The Brembo decals are original from the Brembo factory and the paint we use is a bodyshop high temp paint that we get put into an spray can :thumbsup:

Robbie


----------



## jameswrx (Jul 27, 2003)

Did you get the decimal point in the wrong place? £400 for a lazy masking job and a few rattle cans from halfords? Sheesh, I'm in the wrong business.

Lol


----------



## mattysupra (Oct 31, 2008)

*MAGIC* said:


> Hi Matt
> 
> For safety reasons I will not remove GTR brakes neither should anyone that is not qualified.


Right, i understand. 

Thats fair comment on removing the caliper.


----------



## *MAGIC* (Oct 21, 2009)

jameswrx said:


> Did you get the decimal point in the wrong place? £400 for a lazy masking job and a few rattle cans from halfords? Sheesh, I'm in the wrong business.
> 
> Lol


Thanks for your valued comment. 
You clearly underestimate perfection regardless of the tools used :chairshot
Do you personally know the full process to colour change the calipers on a R35 GTR to get them to this factory standard?

Robbie


----------



## TAZZMAXX (Mar 9, 2010)

jameswrx said:


> Did you get the decimal point in the wrong place? £400 for a lazy masking job and a few rattle cans from halfords? Sheesh, I'm in the wrong business.
> 
> Lol


A ton a corner. Say 3 hours labour each one plus materials. It doesn't seem too bad to me.


----------



## anilj (Jan 30, 2010)

*MAGIC* said:


> Thanks for your valued comment.
> You clearly underestimate perfection regardless of the tools used :chairshot
> Do you personally know the full process to colour change the calipers on a R35 GTR to get them to this factory standard?
> 
> Robbie


When you do mine, please use an old copy of the now defunct Daily Sport where they reported that you could see a bomber on Uranus.....or was it the moon

But seriously the price that Robbie has quoted is fair and it is ridiculous to suggest that £399 per caliper is too high

Dont bite too hard Robbie:clap:


----------



## DWC (May 18, 2009)

I dont get it Magic. Lovely job but whats the point of doing that. Is it the slight colour change from a goldish to a more redish tinge. Certainly wouldnt say its a must have mod.
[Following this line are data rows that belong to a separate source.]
Each row comes from the steps of one path. Every step used is in the known rows, and no mark comes twice. Write the path behind each row, first mark first.
(in the rows, 100 means zero)
Known rows
sebud/damarid: 92, 98, 101, 92, 106, 104, 98, 91, 104, 95, 81, 102, 86, 97, 101, 94, 80, 91, 111, 100, 118, 112
dumam/lisabof/ligor/rona/segusu/sebud/damarid: 96, 102, 134, 96, 87, 98, 99, 105, 110, 108, 92, 64, 89, 116, 99, 136, 74, 92, 103, 96, 115, 91
ligor/rona/segusu/sebud: 91, 101, 123, 91, 93, 106, 103, 101, 89, 107, 90, 93, 78, 112, 92, 129, 78, 113, 84, 87, 97, 100
zosom/sebud/dumam/lisabof: 79, 102, 104, 105, 76, 95, 97, 102, 110, 86, 97, 97, 91, 99, 103, 100, 111, 91, 96, 84, 104, 92
rona/segusu/sebud/dumam/lisabof/damarid: 77, 98, 125, 98, 85, 89, 97, 110, 112, 96, 95, 74, 103, 94, 99, 127, 97, 84, 88, 88, 117, 89
zosom/sebud/segusu: 96, 107, 111, 101, 92, 102, 103, 97, 95, 88, 103, 113, 88, 110, 102, 87, 94, 102, 88, 92, 96, 125
zosom/sebud/lerega: 94, 101, 107, 89, 88, 104, 105, 91, 96, 84, 101, 114, 92, 106, 101, 106, 100, 106, 82, 88, 99, 117
zosom/sebud/dumam/lisabof/damarid: 84, 97, 114, 102, 81, 90, 90, 102, 121, 82, 98, 85, 100, 97, 103, 110, 114, 81, 100, 90, 116, 87
zosom/sebud/damarid: 96, 103, 109, 98, 110, 106, 94, 88, 110, 84, 87, 107, 87, 106, 104, 99, 89, 90, 96, 92, 109, 117
sebud/dumam/lisabof: 76, 96, 94, 98, 73, 91, 99, 105, 105, 97, 90, 91, 91, 91, 102, 97, 104, 91, 111, 92, 114, 87
damarid/sebud: 89, 102, 88, 100, 91, 114, 93, 104, 90, 75, 86, 112, 77, 89, 112, 83, 92, 105, 94, 111, 109, 99
ligor/rona/segusu/sebud/dekom: 88, 102, 115, 98, 89, 105, 112, 99, 91, 108, 84, 100, 77, 114, 84, 123, 85, 114, 84, 88, 100, 93
dumam/lisabof/zosom/sebud: 100, 100, 96, 114, 76, 112, 111, 108, 94, 87, 99, 89, 91, 90, 111, 115, 99, 91, 109, 91, 101, 97
dumam/lisabof/ligor/rona/segusu: 90, 97, 121, 88, 63, 92, 102, 108, 97, 103, 92, 71, 87, 105, 95, 117, 87, 105, 113, 99, 107, 85
zosom/sebud: 95, 104, 106, 99, 91, 103, 97, 96, 93, 85, 93, 110, 84, 103, 101, 96, 100, 102, 89, 91, 99, 115
segusu/sebud/dumam/lisabof: 81, 101, 104, 105, 78, 94, 99, 109, 100, 101, 96, 88, 90, 99, 103, 114, 103, 91, 94, 88, 111, 90
zosom/sebud/segusu/rona: 93, 103, 118, 101, 96, 97, 106, 97, 105, 90, 109, 110, 91, 120, 103, 99, 96, 95, 87, 92, 86, 114
segusu/rona: 89, 95, 103, 92, 92, 93, 104, 99, 98, 98, 92, 102, 87, 105, 98, 101, 94, 98, 102, 99, 97, 96
sebud/dumam/lisabof/ligor: 83, 99, 97, 98, 67, 85, 95, 110, 106, 97, 96, 83, 95, 97, 104, 96, 105, 89, 115, 95, 116, 91
ligor/rona/segusu: 86, 96, 114, 83, 86, 103, 104, 96, 93, 102, 85, 98, 79, 104, 90, 111, 80, 113, 101, 90, 100, 96
damarid/sebud/dekom: 87, 104, 80, 108, 87, 114, 101, 104, 92, 76, 79, 118, 75, 91, 103, 79, 98, 106, 93, 112, 112, 94
rona/segusu: 83, 100, 108, 88, 92, 100, 104, 99, 89, 95, 83, 102, 87, 93, 95, 93, 84, 105, 97, 94, 102, 113
damarid/sebud/lerega/lisabof: 92, 95, 90, 93, 93, 103, 103, 110, 100, 81, 97, 116, 91, 91, 115, 102, 95, 116, 84, 117, 115, 114
ligor/rona: 93, 94, 102, 88, 83, 104, 100, 99, 93, 103, 87, 100, 74, 106, 92, 108, 88, 112, 110, 96, 104, 91
lisabof/ligor/rona/segusu/sebud: 98, 105, 126, 90, 88, 100, 97, 105, 90, 106, 96, 84, 82, 118, 94, 129, 83, 109, 90, 91, 101, 104

Write each row's path
105, 98, 93, 101, 90, 116, 115, 94, 92, 86, 105, 112, 97, 99, 109, 117, 95, 101, 93, 82, 99, 114
lisabof/zosom/sebud/lerega
89, 97, 103, 102, 75, 103, 92, 112, 106, 71, 90, 84, 89, 80, 112, 98, 97, 91, 103, 122, 124, 77
dumam/lisabof/damarid/sebud
90, 105, 121, 95, 115, 105, 101, 95, 100, 98, 83, 95, 90, 103, 100, 115, 71, 93, 85, 90, 112, 120
rona/segusu/sebud/damarid
83, 97, 91, 101, 99, 105, 82, 102, 114, 71, 89, 107, 90, 88, 111, 93, 103, 90, 96, 104, 123, 87
lisabof/damarid/sebud/dumam
93, 99, 98, 98, 95, 109, 86, 104, 102, 69, 87, 101, 86, 85, 109, 92, 94, 97, 96, 117, 121, 94
lisabof/damarid/sebud
85, 95, 107, 109, 79, 111, 113, 109, 99, 109, 98, 79, 89, 102, 104, 147, 88, 96, 104, 72, 103, 75
ligor/rona/segusu/sebud/dumam/lisabof/zosom
77, 99, 105, 99, 68, 102, 89, 109, 113, 83, 93, 87, 85, 103, 112, 109, 96, 100, 103, 97, 111, 69
damarid/sebud/dumam/lisabof/ligor/rona/segusu
100, 100, 126, 93, 95, 89, 98, 117, 98, 113, 98, 83, 89, 116, 96, 137, 86, 118, 89, 101, 105, 117
lerega/lisabof/ligor/rona/segusu/sebud
104, 94, 104, 89, 86, 88, 96, 113, 101, 111, 96, 88, 85, 110, 98, 116, 95, 115, 115, 112, 113, 109
lerega/lisabof/ligor/rona
89, 97, 109, 94, 92, 94, 110, 101, 98, 102, 102, 105, 91, 112, 100, 94, 88, 96, 101, 99, 94, 107
sebud/segusu/rona
98, 96, 108, 92, 95, 91, 107, 102, 104, 91, 103, 112, 99, 104, 104, 114, 103, 114, 81, 99, 104, 130
zosom/sebud/lerega/lisabof
79, 106, 118, 103, 77, 88, 96, 112, 103, 101, 97, 77, 98, 103, 102, 118, 97, 90, 91, 87, 110, 100
rona/segusu/sebud/dumam/lisabof/ligor
94, 99, 116, 83, 82, 98, 97, 102, 94, 101, 90, 89, 83, 110, 93, 111, 83, 111, 105, 94, 102, 100
lisabof/ligor/rona/segusu
102, 99, 98, 115, 93, 114, 108, 100, 108, 88, 93, 86, 95, 93, 114, 116, 88, 79, 114, 90, 112, 99
dumam/lisabof/zosom/sebud/damarid
96, 91, 118, 76, 85, 86, 108, 106, 103, 108, 101, 92, 98, 111, 96, 129, 87, 122, 98, 102, 109, 115
sebud/lerega/lisabof/ligor/rona/segusu
94, 92, 130, 85, 104, 86, 108, 110, 104, 100, 101, 88, 109, 99, 97, 139, 87, 107, 73, 104, 118, 126
rona/segusu/sebud/lerega/lisabof/damarid
99, 87, 135, 81, 101, 89, 107, 108, 109, 107, 103, 84, 101, 110, 92, 156, 84, 115, 78, 100, 114, 108
ligor/rona/segusu/sebud/lerega/lisabof/damarid
102, 99, 104, 86, 79, 98, 94, 102, 95, 102, 93, 90, 78, 111, 96, 108, 91, 109, 115, 101, 108, 94
lisabof/ligor/rona
98, 86, 108, 81, 95, 84, 104, 107, 109, 97, 99, 94, 107, 93, 98, 117, 96, 106, 96, 113, 125, 117
sebud/lerega/lisabof/damarid
87, 103, 119, 94, 92, 97, 92, 102, 103, 107, 98, 91, 86, 120, 96, 127, 91, 102, 91, 77, 104, 97
lisabof/ligor/rona/segusu/sebud/dumam
78, 96, 113, 91, 66, 88, 97, 106, 111, 105, 93, 78, 90, 107, 97, 116, 96, 98, 113, 86, 109, 79
sebud/dumam/lisabof/ligor/rona/segusu
93, 94, 100, 88, 90, 108, 95, 99, 103, 69, 96, 106, 94, 89, 111, 103, 93, 99, 87, 113, 122, 96
lisabof/damarid/sebud/lerega
98, 98, 93, 94, 88, 97, 97, 114, 99, 81, 102, 106, 97, 96, 118, 101, 98, 114, 90, 122, 118, 118
damarid/sebud/lerega/lisabof/ligor
101, 99, 129, 94, 113, 92, 96, 108, 112, 113, 93, 80, 90, 119, 100, 139, 74, 105, 97, 102, 117, 120
lerega/lisabof/ligor/rona/segusu/sebud/damarid
109, 95, 116, 87, 87, 89, 104, 112, 100, 114, 109, 89, 92, 122, 99, 144, 94, 119, 90, 105, 111, 115
segusu/sebud/lerega/lisabof/ligor/rona
90, 99, 88, 117, 80, 107, 109, 113, 96, 103, 100, 84, 94, 91, 111, 126, 99, 87, 107, 82, 110, 87
segusu/sebud/dumam/lisabof/zosom
85, 107, 110, 103, 94, 102, 112, 102, 87, 101, 83, 103, 85, 102, 89, 108, 89, 105, 78, 91, 103, 111
rona/segusu/sebud/dekom
99, 100, 128, 82, 83, 99, 105, 99, 92, 107, 104, 89, 90, 122, 95, 137, 83, 114, 82, 88, 102, 105
lisabof/ligor/rona/segusu/sebud/lerega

No offence intended though buddy.


----------



## Nigel-Power (Dec 16, 2009)

not sure about the price either tbh :runaway: and also whether it is a must mod .


----------



## charles charlie (May 3, 2008)

Look lovely and if they are still looking lovely in 12k miles with some track driving I'd have a set.

And that is £399 for 4, right Robbie?


----------



## *MAGIC* (Oct 21, 2009)

charles charlie said:


> Look lovely and if they are still looking lovely in 12k miles with some track driving I'd have a set.
> 
> And that is £399 for 4, right Robbie?


Yes mate that price is for the full set not just 1 caliper :thumbsup:


----------



## *MAGIC* (Oct 21, 2009)

DWC said:


> I dont get it Magic. Lovely job but whats the point of doing that. Is it the slight colour change from a goldish to a more redish tinge. Certainly wouldnt say its a must have mod. No offence intended though buddy.


Its all about being different mate and some dont mind the bronze calipers where as some prefer a different colour and personally I love the red on a GTR . 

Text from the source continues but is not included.